Мысли Гарольда лихорадочно метались. Он никогда не встречал отца Тони Маркони, но мельком видел его мать — улыбчивую, красивую женщину, которой очень шли две пряди ранней седины в густых черных волосах. Невозможно было представить, чтобы дома она подвергалась издевательствам и нападкам. Невозможно было представить, чтобы маленький Тони (он был ростом даже ниже Гарольда!) защищал ее от отца.

И уж подавно сложно было вообразить, что в огромном Торонто у Тони будет меньше возможностей, чем в крошечном Ласситере.

Но все это говорил Карл с мрачной уверенностью фаталиста, и Гарольд ему почему-то верил. Хотя отметил себе, что потом нужно будет хоть какие-то данные перепроверить.

Все-таки Гарольд спросил:

— Почему ты так уверен?

Элаис нехорошо улыбнулся.

— Знаешь, мой отец убил мою мать. Думаю, я способен распознать признаки.

Гарольду стало почти физически нехорошо. Яркий, солнечный полдень начала лета; одноклассник, которого Гарольд знает уже год; и вдруг такое. Но Гарольду и самому было слишком хорошо известно, что солнечная сторона часто прячет под собой мрачную изнанку. Поэтому он только кивнул и спросил:

— Ясно. И чем я, на твой взгляд, могу помочь?

Подумалось: "Только бы он не знал о моем браке с Джоном! Только бы он не попросил меня просить Джона вступиться! Я уверен, что Джон бы без труда избил мистера Маркони — но чем это поможет?"

Но Карл сказал:

— Я знаю, что ты неплохой хакер. Нейтан проговорился, ну я и сам обратил внимание на твой ноутбук и программы. И я не нашел твоих следов в обычных комьюнити, что тоже о многом говорит. Ты сможешь устроить, чтобы отец Тони был за что-нибудь арестован и сел в тюрьму? По крайней мере, до совершеннолетия Тони, а лучше — на всю жизнь?

Кровожадность в глазах Карла поразила Гарольда.

— Нет, — сказал он твердо. — Это совершенно исключено. Да я и не могу, я никогда таким не занимался!

Карл выдержал паузу, пристально глядя ему в глаза. Гарольд отвел взгляд.

Тогда Карл улыбнулся, пожал плечами, встал от недоигранной партии.

— Ну, оставляю это на твоей совести, — сказал он. — И помни, времени осталось немного — до конца лета. Потом я начну действовать сам.

"Я влип, — подумал Гарольд. — В плохой он форме, как же! Он сыграл мной, как фигурой, и мы оба это знаем".

Он от души недолюбливал манипуляторов.

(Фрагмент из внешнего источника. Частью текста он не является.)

Each row of a before or after table is a point. The points were changed in one or more steps. Then noise was added and the rows were shuffled. The steps act on how far a point lies along the listed directions, d1 being the first. Name the steps. A step turns or swaps two directions, mirrors them in a line or flattens them onto one, adds a multiple of one to another, or multiplies one. Angles are multiples of 10 degrees, from the lower direction toward the higher: turns from -170 to 170, lines from 10 to 170 but not 90. Use the fewest steps. Two steps may share a direction if one is a turn and the other turns, adds or multiplies; they go together, in the order done. Otherwise the lowest direction goes first.
In the rows, 128 means zero.

Directions:
(1): [134 135  73]
(2): [ 73 136 123]
(3): [120  73 120]
Before (10 x 3):
[[180  80 181]
 [ 81 143 118]
 [117 135 101]
 [123 151 142]
 [107 107  99]
 [109 125 106]
 [139  86 148]
 [156  80 223]
 [125 156 154]
 [110 136 105]]
After:
[[153 105 113]
 [ 63  93 174]
 [160 125 123]
 [ 95  96 135]
 [159 132 115]
 [123 144 121]
 [146 145  79]
 [117 165 122]
 [ 11 114 141]
 [158 119 108]]
Steps: turn d1 and d2 by -100 degrees

Directions:
(1): [138  76 150 102  88 171 105 148]
(2): [102  86 111 101 124 105 194 133]
(3): [126  85 167 125 165  99 105  81]
(4): [176  91  96 162 147 104 119 166]
(5): [187 131 109 120 105 140 152  71]
(6): [125 136  95  81 100  79  86 126]
Before:
[[ 65 229 118 174 186  75 148 139]
 [158 149  97 143 169  96 128 140]
 [168 121 138 151 166 101 127 124]
 [133 115 121 151 180 101 105 130]
 [102 171 135 155 161 109 115 161]
 [129 130 101 165 115 110 132 172]
 [144 151 126 129 151 123 136 141]
 [121 151 140 119 143 114 114 105]
 [134  75 164 143 203  33 112  77]
 [134 132  81 124 115 112 191 172]
 [145 168  74 140 133 106 130 177]
 [ 51 162 117  57  85  95 128 101]
 [156 151  93 140 122 126 129 170]]
After (13 x 8):
[[192  88 112 195 197  52 107 149]
 [ 51 208 120 160 190  55 158 125]
 [127 168 112 130 112 153 154 157]
 [136 122  95 155 168 105 129 159]
 [144 168  95 143 157 118 158 149]
 [132 150 122 115 145 120 151 144]
 [166 127 103 136 144  95 150 151]
 [ 86 151 133 138 157  97 146 158]
 [118 195 109 143 130 154 162 158]
 [ 96 153 205 163 164 161  96  70]
 [126 126 143 138 161 116 135 111]
 [108 160 112 152  97 130 140 164]
 [128 201 111 121 104 141 119 145]]
Steps: multiply d2 by 0.7; turn d2 and d6 by 150 degrees; turn d3 and d4 by 50 degrees

Directions:
(1): [109 106 148  61 142 108  95  94 136 107  71 139]
(2): [150 115 161 150  64  73 103 101 109 105 148 105]
Before (12 x 12):
[[135 129 118 117 178 176 149 174 132 136 111 136]
 [101 125 137  61 162 127 111 126 136 127  80 152]
 [140  88 176  70  90  75  85  93 138  94  69 117]
 [ 96 121 129  60 193 142 109 119 154 131  77 166]
 [128 106 163  84 106  83  97  83 119 107  95 121]
 [103 128 119  91 165 158 153 139 122 139 119 145]
 [126 125 108 117 169 157 145 128 155 135 123 145]
 [118 125 155  88  81  67  89  77 117  86 117 117]
 [145 130 138 148  86 104 109 114 111 133 145 121]
 [102 105 124  32 174 149  93  93 128 122  66 157]
 [106 117 128  25 206 129 103 106 150 139  45 142]
 [ 97 125 135  74 154 129 102  94 135 117  59 148]]
After, 12 rows:
[[168 124 146 174  98 122 136 159 107 118 160 104]
 [118 134  95  94 195 197 162 176 165 157  86 149]
 [119 165  91 173 155 182 163 159 130 158 143 140]
 [152 127 123 169 113 124 143 125 137 128 169 121]
 [ 86 155  91  71 188 170 144 135 147 135 101 154]
 [128 158 105 160 146 161 161 179 126 158 164 137]
 [111 139 102  99 189 177 156 146 140 156 106 146]
 [153 172  79 191 169 175 180 188 132 188 185 114]
 [138 154  76 172 156 202 166 171 115 170 184 138]
 [118 124 128  87 138 127 103 109 131 135  92 144]
 [133 135 129 157 108 131 159 144 102 136 176 119]
 [138 158 103 193 147 162 161 173 134 161 189 137]]
Steps: turn d1 and d2 by -120 degrees

Directions:
(1): [ 97 111 162 155 146 105 152 107 156 149  99 111 222 169 149 125 140 159
 114  93]
(2): [175 112  88 173 106 118 136 114 104 137 106 147 118 176 103 160 112 183
  74 173]
(3): [ 97 150 161 137 152 130 101 122 102 110 103 178 122 188  52  78 113 107
 143 128]
(4): [136  85 137 107 153 133 173 174 101 194 176 171 145 110 111 101 100 116
  85 116]
(5): [ 83 139 159 149 124 178 150 103 105 142 178 112  99 157 121 202  89 139
 144  95]
Before:
[[166 118 136 142 149 138 146 133  95 153 127 127 131 131 136 166 102 150
  104 142]
 [ 76 155 196 119 157 147 148 109 139 122 135 137 145 147  98 118  95 121
  153 109]
 [160  91 105 138 130  94 122 136 108 141 100 154 141 128 103 100 143 144
   99 172]
 [160 119  93 132 136 114 157 129 150 141  95 111 165 110 138 136 138 147
  112 119]
 [120 144 128 142  83 166 148  91 146 107 161  39  85 130 200 235 108 153
  149 122]
 [175 143  69  98 129 127 102 169  93 113 134 144  53  76  90  62 117  78
  157 156]
 [109 145 119 168 117  86 111  88 150  96  43 124 167 207 116 121 149 158
  113 139]
 [ 88 119 158 158 137 157 149 124 103 157 148 114 144 160 129 142 111 161
  117 100]]
After (8 x 20):
[[171 120  82 131 132 112 155 132 146 137  91 114 156 103 134 133 141 147
  107 130]
 [159 150  58 110  82 112 101 127 151  84 104  94  62  79 172 153 156 118
  136 167]
 [ 77 142 172 185 105 158 159  63 141 120 130  56 149 216 165 229  96 180
  137  95]
 [145 120 153 123 158 142 151 139 110 155 141 106 145 104 163 165 111 133
  126 116]
 [116 121 127 152 117 176 146 132  85 152 177 110  83 129 133 173 100 157
  117 123]
 [124 158 145 123 127 165 140 116 106 115 155 150  65 133  77 153  74 130
  136 157]
 [151  92 110  97 133  95 124 153 137 140 123 122 148  60 154  89 164 110
  129 151]
 [ 98 138 147 102 177  97 114 152 137 124  91 132 184 118 104   9 142  78
  176  89]]
Steps: turn d1 and d3 by 120 degrees; turn d2 and d3 by -120 degrees; multiply d5 by 1.3

Directions:
(1): [ 85 116  93 108 122 105 116 125  81 127 117 112  50 154 162 121 190 134
 112 111 199 170 125 112 133 136 130 117 155 106 149 200]
(2): [ 84 188 165 162 122  83 110 139 129 145 120 161 147 138 156 158 153 118
  54 133  95 181 150 119  66 154  89  96 137 142 135  98]
(3): [125 198  63 105 151 149 158 158 117  88 151 113 156 140 102 179 169 177
 129 144 131 143 191 124 116  80 159 136  93 146 100 139]
(4): [119 149 225 107  90 125 189 152 101 107 151 130 119 147 102 133 171 134
 138 163 147 132 104 127 147 112 145 176 195 106 107  89]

Но он не мог так уж недолюбливать человека, который пытается помочь другу выбраться из невыносимой ситуации, и Карл, несомненно, тоже это про Гарольда понимал.




* * *



Какое-то время Гарольд молча смотрел на доску, потом облако закрыло тучу и в сквере стало прохладнее. Гарольд потянулся убрать фигуры — и тут на стул напротив скользнула ослепительная красавица.

Это была Рут, сестра Джона. Та самая, которая прибыла на сияющем межпланетном скутере, разрушив их чудесный уик-энд в горах и испортив поездку обратно; та самая, которую Джон (вместе с ее партнершей Шоу) поселил в гостевой спальне, хотя Гарольд мстительно отправил бы их ночевать в Клируотер — в Ласситере гостиниц не было, хотя Хендриксоны иногда брали постояльцев.

От одного взгляда на ее изящное личико у Гарольда заныли зубы.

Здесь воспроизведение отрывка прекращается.